In order to manually run management NCN personalization, first gather the following information:
Field | Value | Description |
---|---|---|
cloneUrl |
https://api-gw-service-nmn.local/vcs/cray/csm-config-management.git |
CSM configuration repository |
commit |
Example: 5081c1ecea56002df41218ee39f6030c3eebdf27 |
CSM configuration commit hash |
name |
Example: csm-1.9.21 |
CSM configuration layer name |
playbook |
site.yml |
Default site-wide Ansible playbook for CSM |
Retrieve the commit in the repository to use for configuration. If changes have been made to the default branch that was imported during a CSM installation or upgrade, use the commit containing the changes.

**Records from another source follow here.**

Each row is a point on a tangle of strands that fork, close into loops and nearly touch. The rows are in no order.
Two points are linked if the straight distance between their rows is under 95.8. Some points are linked to none.
z836: [ 43  -3   2 -25   3   7  -7 -27 -15   4  20 -52  20   9  23 -36 -17  15
 -24 -32   7  65  27   1 -30  55 -27 -30   5]
z981: [ 15   6  15   3  17  28  23 -32 -61  10 -40  46   6  36 -20 -14  22 -16
  41 -33  21   7  37 -24  41   7  -8   5  43]
z429: [ -7   7  -9  -1  -8   1 -16  18  47 -32 -12 -31  -8   9  18  20  45 -28
 -34  12  21  11 -36   0  -5  -4   3 -24 -14]
z31: [ 10   7 -12 -24  11  18   4  -2 -22  17 -37  -4   3 -54  -9 -26 -28  -7
  34 -35 -38  -7   6  44  -2   1  -4   4 -44]
z744: [-22  -9 -11  16  15 -35  -2   5  12   7 -34  -5 -50 -15  -9   8  23 -28
 -26   0  21 -28 -24   4  34 -45  21  -5  13]
z359: [  4  -3   3  25  40 -24  30   1   9  27 -18  16 -23 -30   0   3  34  21
   5  -3  -9  -2 -22  16  -8 -17  19 -15  -6]
z147: [-15 -29   1  20  -5  16  -2  12 -24  15  13   2  22   7 -22  26  15  42
  -4  11   4   0 -17 -68   2  10  19 -13  36]
z691: [-44  -2  -9  10 -40   6  -7  13  -3   2  16  13  33 -22  36 -14 -48  10
   1  -9  -9   0 -13   8 -13   8  -3  15 -30]
z232: [ 46 -11   9 -32  27 -12  18 -22 -15  17   8 -50  10   0  17 -32 -10  45
   4 -36 -20  54  25  19 -31  55 -20 -21  14]
z207: [ 10 -24   4 -12   2  26  20  -6  13  -1  25  -4  15  46  16   8  12  25
  -4  29  47  15 -15 -29   7  16 -36 -37  -2]
z942: [  6  18  -1 -12   4  10  -1   0 -20  13 -32  12 -15 -46 -11 -44 -42  -1
  18 -21 -26 -34   3  53  31 -23  -7   9 -39]
z881: [ 20   6  13  -6  40 -37  22 -24  17  -8 -32  17 -27  -7  31  -4  -6 -13
   9  -6  19  -1  -7  14  -4   9 -25 -28 -19]
z969: [-21   0  -9 -18   8   1   6 -14 -40  24  -3 -20   0 -11 -19 -32 -22   9
  43 -57 -44  28   1  59 -44  -9  35  38 -16]
z553: [-10   2   3  -9  -8   3 -18   8  17 -23  27  21  26  13 -10  35   1  -2
   1  35  -3 -22   1 -50 -16  17 -12 -11  24]
z569: [ 22  -4  -2 -20  26  12   1  -1 -21 -14  42 -20  23  41   3   3 -19  29
  19  -8  -5   4  21 -44  18  20 -22 -31  24]
z374: [-13   6 -29 -21  29  20  -3 -21 -41 -10 -35   0  34 -17   7 -17 -29  11
  21 -47 -38  16  43 -41  28  35   0   6  37]
z847: [  6  17  -6   7 -27 -26 -20  29  15 -44   9 -13  -4 -26   1  13 -10 -35
   7 -16  -4 -14  19  33   5 -31  30   5 -18]
z263: [-19 -38  -9 -18 -31  -3   8  11  40   2 -18 -19  -6  37  -9  -9  37  -1
 -60  40  33 -21 -34 -28   7  14 -57 -18  21]
z723: [ 21  12  12  -2  33 -42   8 -11  40 -31 -25  -8 -50   6  43  11   7 -20
 -14  17  24  -3 -21  22  -9   2 -10 -14 -12]
z355: [-28  -9   7  -7 -47  -4 -35  54  50 -22   7  -9  10 -25  -4  38   1 -11
 -28  22   0 -28 -15  -8   8 -17  15  36 -13]
z761: [ 53 -12   8 -37  38   9  15 -13  10  11  45 -64 -11  46  -1   6  27  15
   4  -1  10  48  15  14 -15  18 -17 -28   7]
z313: [  2   4   2  16   4 -33  -8  -6  10  31 -17  16   1 -27 -25 -28 -36 -27
  21 -36 -37  14  15  73 -15 -12  14  46 -30]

If no changes have been made, then the latest commit on the default branch for this version of CSM should be used.
(ncn-mw#
) Find the commit in the cray-product-catalog
ConfigMap for the current version of CSM. For example:
kubectl -n services get cm cray-product-catalog -o jsonpath='{.data.csm}'
Look for something similar to the following in the output:
1.2.0:
configuration:
clone_url: https://vcs.cmn.SYSTEM_DOMAIN_NAME/vcs/cray/csm-config-management.git
commit: 43ecfa8236bed625b54325ebb70916f55884b3a4
import_branch: cray/csm/1.9.24
import_date: 2021-07-28 03:26:01.869501
ssh_url: git@vcs.cmn.SYSTEM_DOMAIN_NAME:cray/csm-config-management.git
The commit will be different for each system and version of CSM. For
this example, it is 43ecfa8236bed625b54325ebb70916f55884b3a4
.
Craft a new configuration layer entry for the new CSM.
{
"name": "csm-<version>",
"cloneUrl": "https://api-gw-service-nmn.local/vcs/cray/csm-config-management.git",
"playbook": "site.yml",
"commit": "<retrieved git commit ID>"
}
Create or update the NCN personalization configuration in CFS.
NOTE
The CSM configuration layer MUST be the first layer in the NCN personalization CFS configuration.

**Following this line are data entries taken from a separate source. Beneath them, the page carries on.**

Points on a hilly landscape, in no order, each with its height.
From any point a ball takes the steepest step (drop divided by distance) to one of its 2 nearest points. It stops when none of these is lower. Distance is the straight distance between rows; heights are no part of it.
j_313: [82, 62, 131, 129, 139, 102, 110, 136, 100, 95, 108, 199, 157, 127, 113, 108, 116, 133, 97, 100, 152, 121, 107, 131, 114, 113, 102, 146, 92, 138, 102, 115, 164, 130, 107, 135, 126, 94, 111, 74, 111, 121, 47, 87, 43]  height 41.6
j_388: [137, 202, 138, 141, 145, 128, 158, 93, 184, 154, 112, 114, 128, 169, 82, 135, 126, 128, 118, 140, 148, 173, 130, 103, 157, 125, 76, 153, 121, 164, 183, 150, 155, 100, 84, 121, 171, 86, 134, 130, 132, 103, 149, 145, 183]  height 15.8
j_935: [173, 149, 88, 149, 109, 101, 125, 157, 144, 160, 123, 88, 126, 191, 119, 128, 111, 108, 180, 177, 95, 109, 132, 92, 85, 152, 135, 87, 157, 158, 139, 128, 100, 109, 190, 123, 161, 149, 123, 120, 138, 134, 84, 109, 146]  height 10.9
j_299: [155, 134, 110, 164, 138, 109, 160, 122, 89, 124, 145, 100, 138, 103, 150, 85, 152, 123, 123, 107, 93, 117, 163, 81, 145, 128, 133, 124, 110, 110, 107, 140, 176, 113, 104, 116, 135, 132, 123, 128, 114, 114, 130, 152, 104]  height 54.8
j_780: [110, 111, 162, 135, 138, 132, 97, 138, 118, 102, 133, 143, 121, 127, 148, 132, 163, 158, 101, 54, 147, 131, 106, 136, 156, 129, 102, 179, 104, 130, 103, 162, 196, 117, 89, 162, 97, 127, 117, 102, 97, 126, 140, 130, 111]  height 58.5
j_510: [154, 141, 117, 164, 191, 102, 192, 124, 116, 160, 120, 65, 116, 140, 92, 103, 141, 82, 170, 134, 71, 103, 134, 132, 119, 120, 132, 139, 143, 171, 139, 117, 139, 109, 131, 86, 193, 104, 127, 142, 81, 118, 65, 119, 115]  height 7.4
j_622: [162, 97, 140, 165, 121, 127, 106, 168, 159, 128, 145, 173, 56, 125, 137, 148, 120, 168, 130, 139, 128, 99, 118, 123, 109, 135, 121, 111, 213, 126, 111, 119, 74, 146, 173, 160, 102, 158, 89, 121, 128, 153, 105, 79, 101]  height 17.1
j_392: [119, 165, 162, 109, 123, 170, 159, 124, 131, 132, 122, 104, 84, 136, 120, 169, 115, 91, 180, 141, 93, 72, 123, 173, 116, 153, 148, 145, 137, 159, 175, 116, 115, 138, 146, 107, 138, 177, 151, 188, 86, 124, 130, 141, 177]  height 8.9
j_154: [94, 119, 151, 118, 107, 157, 148, 106, 162, 138, 98, 168, 123, 66, 139, 122, 143, 122, 95, 115, 146, 166, 124, 146, 174, 66, 110, 112, 180, 111, 67, 103, 57, 171, 114, 118, 83, 115, 98, 132, 152, 138, 142, 116, 77]  height 29.6
j_523: [175, 141, 90, 167, 163, 101, 151, 121, 133, 162, 115, 112, 157, 150, 45, 70, 132, 114, 153, 159, 84, 171, 175, 104, 135, 123, 103, 118, 100, 189, 225, 103, 186, 87, 135, 103, 228, 140, 124, 117, 130, 100, 104, 150, 153]  height 8.0
j_932: [73, 90, 161, 108, 125, 155, 97, 120, 118, 104, 129, 112, 75, 130, 121, 177, 87, 127, 134, 140, 119, 97, 92, 191, 73, 121, 154, 163, 133, 122, 140, 131, 57, 143, 142, 153, 119, 89, 128, 164, 131, 164, 121, 99, 129]  height 15.9
j_586: [44, 105, 143, 97, 135, 158, 142, 110, 135, 110, 118, 181, 141, 60, 112, 123, 110, 85, 87, 135, 116, 169, 136, 158, 156, 74, 145, 116, 134, 121, 99, 97, 62, 167, 120, 116, 126, 99, 123, 146, 125, 144, 123, 118, 107]  height 19.0
j_305: [109, 65, 145, 115, 161, 141, 114, 170, 68, 96, 158, 108, 49, 85, 139, 146, 110, 111, 121, 106, 102, 73, 123, 137, 103, 146, 183, 164, 136, 83, 92, 138, 106, 159, 157, 138, 130, 83, 134, 168, 117, 127, 152, 92, 122]  height 20.7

Follow the option that applies to the current situation:
If a CSM fresh install is being performed, then create a management NCN personalization CFS configuration.
Create a CFS configuration whose only layer is the CSM configuration layer, using the JSON from the previous step. See Perform NCN Personalization.
Otherwise, update the existing management NCN personalization CFS configuration, replacing the existing CSM configuration layer with the JSON from the previous step. See Perform NCN Personalization.